О, – Тень просияла. – Свидетельство! Великолепно! Точно! Ты – святой отец, который принимает исповедь у незнакомцев в автобусе! Только они тебе ничего не говорят, а ты всё равно их осуждаешь или прощаешь в своем воображении. Какая возвышенная роль для сумасшедшего затворника!
Может, она добрая? – робко вставил Мальчик, пытаясь сменить тему. – Рыжая. Может, у нее есть котенок? Или она печет пироги?
Вероятность наличия домашнего животного: 34%. Вероятность занятия выпечкой: 12.5%. – Страж с готовностью выдал статистику. – Однако данные параметры не влияют на уровень исходящей от объекта угрозы. Его непредсказуемость остается постоянной величиной.
Непредсказуемость, – с наслаждением растянула Тень. – Это значит, что она может улыбнуться. А может заплакать. Может упасть. Может умереть прямо у тебя на глазах. И ты сможешь только наблюдать. Как всегда. И потом нарисовать ее. Мертвую. Для своей коллекции.

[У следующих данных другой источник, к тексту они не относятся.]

Some points, one per row:
np.array([-54, 54, 18, 25, 19, 16, -59, -18])
np.array([-54, 18, -54, 36, -41, 47, -58, 18])
np.array([54, 18, -54, 43, -70, 50, 4, 54])
np.array([-18, -18, -18, -37, 20, -30, -25, 18])
np.array([54, -54, 54, -73, 52, -58, 65, -54])
np.array([18, 18, 54, -32, 46, -50, 31, -18])
np.array([-54, 54, -18, 33, -13, 10, -41, -18])
np.array([18, 18, 54, -44, 47, -48, 6, -18])
np.array([-54, 54, -54, 83, -35, 48, -85, 18])
np.array([-54, 54, -18, 54, -3, 36, -52, 18])
np.array([54, -54, 54, -63, 51, -59, 61, -18])
np.array([18, 54, 54, -20, 51, -49, 18, -18])
np.array([18, 54, -18, 40, -6, 24, -38, 18])
Then 16 other points, each followed by its number:
np.array([18, -18, 18, -11, 14, 0, 6, -18]) 0
np.array([-54, 54, 18, 31, 8, 27, -49, -54]) 1
np.array([54, -54, -54, 10, -59, 33, 49, 54]) 2
np.array([-54, 18, -18, 29, -35, 40, -54, 18]) 3
np.array([54, -18, -54, 50, -61, 55, 27, 54]) 4
np.array([54, -18, 54, -62, 33, -47, 44, -18]) 5
np.array([-18, 18, -18, 41, -37, 44, -39, 18]) 6
np.array([18, 54, -54, 49, -47, 50, -43, 54]) 7
np.array([-54, 54, 18, 20, 36, -10, -28, -54]) 8
np.array([-18, -54, 18, -40, 18, -38, 30, -18]) 9
np.array([-54, 18, -18, 25, -15, 39, -50, -18]) 10
np.array([18, 54, 54, -16, 53, -50, 11, -54]) 11
np.array([-54, 18, 18, -2, 12, 8, -51, -54]) 12
np.array([18, -54, -54, -33, -47, 17, 45, 54]) 13
np.array([-18, 54, -54, 54, -40, 45, -43, 54]) 14
np.array([-18, 18, -18, 31, -34, 47, -41, 18]) 15
Which two of these numbered points are nearest to each point below, looking only along the 3 directions in which the first points spread most? Their numbers follow each, nearest first.
np.array([-18, 18, -18, 35, -46, 45, -53, 18]) > 6 15
np.array([-18, 54, 54, -26, 51, -52, -4, -54]) > 11 8
np.array([54, -18, 54, -55, 44, -54, 50, -18]) > 5 9
np.array([18, -54, -54, -37, -49, -10, 35, 54]) > 13 2
np.array([-54, 18, 18, 38, -34, 44, -42, 18]) > 10 3
np.array([54, -18, 54, -47, 45, -51, 53, 18]) > 5 0
np.array([-18, 54, 54, 23, 26, 12, -41, -54]) > 8 1
np.array([18, 18, 54, -38, 30, -39, 31, -18]) > 11 5
np.array([-54, 54, 18, 43, -9, 41, -60, -18]) > 1 10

Лев резко встал. Кресло с громким скрипом отъехало назад. Он подошел к окну, к тому самому, в зале, затянутому плотной тканью. Его пальцы сжали край материи.
Не рекомендуется! – взвизгнул Страж. – Внешняя среда не контролируется! Уровень угрозы…
Давай, – прошептала Тень. – Сделай это. Посмотри на мир, который тебя забыл. Посмотри, как он прекрасно обходится без тебя.
Может, там воробьи? – запищал Мальчик. – Пожалуйста!
Лев сделал рывок. Ткань с громким шелестом съехала в сторону, осыпая его облаком пыли. Его застил резкий, белый, зимний свет.
И он увидел. Не мир. Не улицу. Свое отражение в темном стекле. Бледное, испуганное лицо с огромными глазами-прорубями. Призрак. Затворник в стеклянной банке.
И за своим отражением, во дворе, на голой ветке старой яблони – двух воробьев. Они сидели, нахохлившись, прижимаясь друг к другу, крошечные комочки жизни против огромного, белого, безразличного неба.
Он смотрел на них. Они не знали о нм. Они просто пытались согреться.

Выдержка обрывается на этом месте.